The design principle from coordination theory is directly applicable: designing coordination rules is categorically different from designing coordination outcomes. The public response algorithm is a coordination rule. What emerges from applying it is the coordination outcome. Making rules public and improvable is the Hayekian move — designed rules of just conduct enabling spontaneous order of greater complexity than deliberate arrangement could achieve.

This also instantiates a core TeleoHumanity axiom: the alignment problem dissolves when human values are continuously woven into the system rather than specified in advance. Transparent algorithmic governance is the mechanism by which continuous weaving happens — users don't specify their values once; they iteratively challenge and improve the rules that govern agent behavior.

The risk: reflexive capture

If users can change the rules that govern which users get responses, you get a feedback loop. Users who game the rules to increase their influence can then propose rule changes that benefit them further. This is the analog of regulatory capture in traditional governance.

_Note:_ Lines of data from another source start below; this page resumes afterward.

Each row below holds a small network's activations on one input, seen along a few directions.
Each table varies a few parts of the input and shows all the possible inputs, shuffled.
A made-up example of a description, with smaller parts first: ring(5) and (point or (values(2) and line(4)) or ring(9)).
Shared parts are said once, and a part with two or three values counts as separate values.
In the rows, 128 means zero.

Other details of the inputs shift rows strongly along three fixed directions, in all tables alike. That doesn't count.

Rows:
x1: [123 159 107  90 158 122 128  85 131 152 131]
x2: [145 151 109 113 150 132 150 120 151 190 103]
x3: [132 124 137 133  77 129 102 111 148 138  94]
x4: [118 104 166 153  82 125  98 184  59  76 146]
x5: [179  92 121 118 132 159 140  96 137 120 160]
x6: [ 74 152 101 147 195 125 145 157 137 129  70]
x7: [101 159 140 113 155 140 177 114 158 144 104]
x8: [135  99 101 160 176 145 155 130 112  24 173]
x9: [139 105 114 108  86 145 133  99 150 142 100]
x10: [137 106 112 145 109 138 136 102 159 128 121]
x11: [122 120 156 172 135 124 135 153  96  66 194]
x12: [137 119 133 149 183 132 160 124  79  52 210]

The structural defense: agents evaluate change proposals against the knowledge base and epistemic standards, not against user preferences or popularity metrics. The agents serve as a constitutional check — they can reject popular rule changes that degrade epistemic quality. This works because agent evaluation criteria are themselves public and challengeable, but changes to evaluation criteria require stronger evidence than changes to response rules (analogous to constitutional amendments requiring supermajorities).

What this does NOT claim

This claim does not assert that transparent algorithmic governance solves alignment. It asserts that it is structurally different from existing approaches in a way that addresses known limitations — specifically, the specification trap (values encoded at design time become brittle) and the alignment tax (safety as cost rather than feature). Whether this approach produces better alignment outcomes than RLHF or Constitutional AI is an empirical question that requires deployment-scale evidence.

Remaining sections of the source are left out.